In 2018, Graf was cast in the Netflix biographical film The Dirt, as 80s TV star Heather Locklear, then-wife of Mötley Crüe drummer Tommy Lee. The Dirt received mixed reviews from the critics but was one of the top audience-rated films of 2019 on Rotten Tomatoes.
Graf's subsequent roles have included a lead in the film Capsized: Blood in the Water, a survival film based on the true story of a yacht crew stranded in shark-infested waters; and a guest role on the Netflix comedy series The Kominsky Method.

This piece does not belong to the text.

These are the activations of a small neural network, seen along a few directions. Each row is one input.
In each table, some parts of the input vary, and every possible input appears once, in random order.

In 2021, Graf was cast in The CW series Walker starring Jared Padalecki, a reboot of the 1993–2001 television series Walker, Texas Ranger, as Crystal. She had been cast in a recurring role as Tara Locke, the mother of Kyle Abbott's (Michael Mealor) son on the CBS soap opera The Young and the Restless, but had to be replaced due to a resulting scheduling conflict with Walkers shooting.

== Personal life ==
In 2019, the tabloid press linked Graf with the actor Josh Duhamel.